Note that I did post a temporary workaround here:

This will get you past the update, though you may need to do the same trick for the recently introduced storage_api_rename_container_snapshots_dir_again_again one too.

However, this isn’t a solution, your filesystem will still be wrong and you won’t be able to interact with any snapshot that wasn’t properly migrated to the new directory, so while this will unblock you and get you back online, we still need to figure out what happened to your system and find a way to move all the bits to the right spot.

Zerophen · June 21, 2019, 1:13am

I was able to get back up with the workaround for now. I created the .SQL file, ran refresh, didn’t work, so I ran a revert (to 3.14) and assume the .SQL workaround did it’s thing because right now I have functional containers. Thanks for the help so far!

SoulSeekkor · June 21, 2019, 12:58pm

Unfortunately that was the only relevant part from the log, after a refresh there’s probably only around 20 lines in that log and it’s essentially starting, fail on that line, then shutdown and nothing else but some informationals.

I remember an older version, I want to say around 3.10 that did a bunch of storage related things, and I believe around that time I noticed I had two snapshots folders like it migrated them or something, wish I had noted that somewhere now, but may not be important or relevant.

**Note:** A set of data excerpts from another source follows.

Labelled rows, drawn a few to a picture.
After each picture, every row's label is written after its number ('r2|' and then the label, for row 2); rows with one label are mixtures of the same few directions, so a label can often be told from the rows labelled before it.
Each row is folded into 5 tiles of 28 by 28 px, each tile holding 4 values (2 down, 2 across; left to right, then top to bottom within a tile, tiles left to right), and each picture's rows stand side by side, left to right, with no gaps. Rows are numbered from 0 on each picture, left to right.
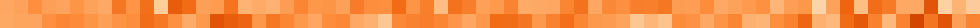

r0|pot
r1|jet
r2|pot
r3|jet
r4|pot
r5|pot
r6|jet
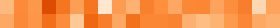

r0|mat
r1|pot
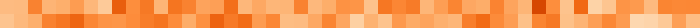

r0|pot
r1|jet
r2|jet
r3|pot
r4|jet
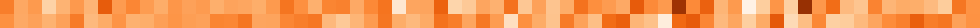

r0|mat
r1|pot
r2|pot
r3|jet
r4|pot
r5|mat
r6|pot
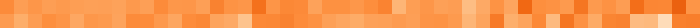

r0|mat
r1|pot
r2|pot
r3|mat
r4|pot
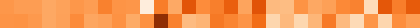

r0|mat
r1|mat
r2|jet
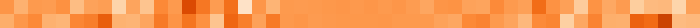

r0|pot
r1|mat
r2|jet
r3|pot
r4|pot
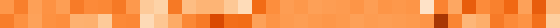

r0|pot
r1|pot
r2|jet
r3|mat
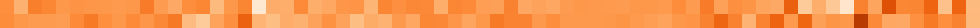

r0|jet
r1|pot
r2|jet
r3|jet
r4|pot
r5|jet
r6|mat
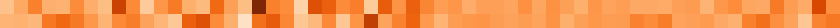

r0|pot
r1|pot
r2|jet
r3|mat
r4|pot
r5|pot
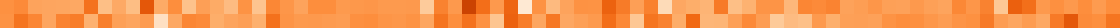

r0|jet
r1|mat
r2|jet
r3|mat
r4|mat
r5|jet
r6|pot
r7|jet
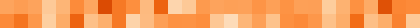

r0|mat
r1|jet
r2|mat
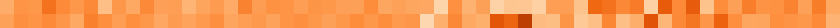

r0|mat
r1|mat
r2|jet
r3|pot
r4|jet
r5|mat
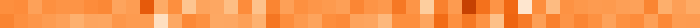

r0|pot
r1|mat
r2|pot
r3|mat
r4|jet
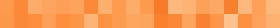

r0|jet
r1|jet
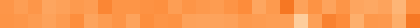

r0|mat
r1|pot
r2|mat
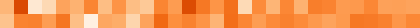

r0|jet
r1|mat
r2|jet
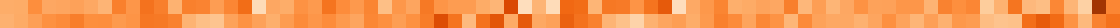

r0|pot
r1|pot
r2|mat
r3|jet
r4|pot
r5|jet
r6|jet
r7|pot
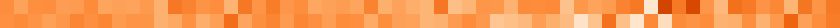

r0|jet
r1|jet
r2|jet
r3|jet
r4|jet
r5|jet
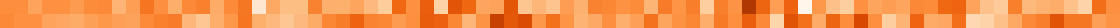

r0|pot
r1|pot
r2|pot
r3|jet
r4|jet
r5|mat
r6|mat
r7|pot
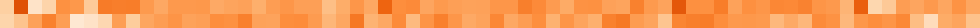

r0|jet
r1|pot
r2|mat
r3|mat
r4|pot
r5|pot
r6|jet
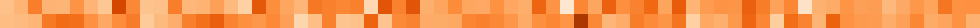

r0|pot
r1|pot
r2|jet
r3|pot
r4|mat
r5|mat
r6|mat
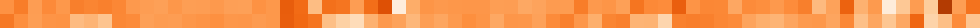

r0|pot
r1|pot
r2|pot
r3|mat
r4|pot
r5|pot
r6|mat

If I do the workaround just so I don’t have to worry about a refresh killing everything again will it have any negative lasting effects or will that be taken care of with a future patch? I’m okay with staying on 3.13 as long as I can and testing a new build to see if it fixes it.

stgraber · June 21, 2019, 3:07pm

A future patch could fix this, yes, but until we know exactly what’s going on, we can’t write such a patch.

The line you showed above was truncated, do you have it complete in your log file?

What you need to get to is a point where /var/snap/lxd/common/lxd/storage-pools/default/snapshots is gone and all its content is transferred into /var/snap/lxd/common/lxd/storage-pools/default/containers-snapshots.

Do you have /var/snap/lxd/common/lxd/disks/default.img?

If so, can you do:

mkdir /tmp/lxd-disk/
mount -o loop /var/snap/lxd/common/lxd/disks/default.img /tmp/lxd-disk/
ls -lh /tmp/lxd-disk/
ls -lh /tmp/lxd-disk/snapshots/*
ls -lh /tmp/lxd-disk/snapshots//
ls -lh /tmp/lxd-disk/containers-snapshots/*
ls -lh /tmp/lxd-disk/containers-snapshots//

SoulSeekkor · June 21, 2019, 4:45pm

You were correct, sorry about that, here is the full line of that log:
Failed to start the daemon: rename /var/snap/lxd/common/lxd/storage-pools/default/snapshots/ss-bit-dev/docker /var/snap/lxd/common/lxd/storage-pools/default/containers-snapshots/ss-bit-dev/docker: file exists

SoulSeekkor · June 25, 2019, 5:19pm

I don’t have this file.

gpatel-fr · June 25, 2019, 6:45pm

yes if you use btrfs partitions it’s logical you don’t have it, since it’s the loop mounted file used to store containers and images in the default configuration.
I think you should use something like
sudo nsenter -t $(pgrep daemon.start) -m – ls -lh /var/snap/lxd/common/lxd/storage-pools/default
and the subdirectories as posted by @stgraber
if you have other storages, do the same with these storages.

edit: I just thought that the preceding commands work only if LXD has started. Oups.

SoulSeekkor · June 26, 2019, 6:05pm

So, even more strangeness. I removed ALL snapshots from my containers, then did a snap refresh lxd and checked that log…no errors so appeared everything was good.

I rebooted, and no containers came up so I checked that log and again just informationals and no errors, everything looks good. I do an lxc list and get a permission error:
Error: Get http://unix.socket/1.0: dial unix /var/snap/lxd/common/lxd/unix.socket: connect: permission denied

I then sudo lxc list (which I shouldn’t have to do) and get a list of all my containers but they are stopped (I have autostart set on them). I proceed to try to start one and the command hangs again like before.

UPDATE: Okay as I was typing this they started coming back up finally and lxc list seems to work normally now, BUT it took an incredibly long time (normally I can reboot and be up and running in 5-10 minutes), this was like 20+ minutes…

As long as I can reboot after everything is up and quiets down and things come up okay I’m going to call this as good for me after I create a container snapshot to test.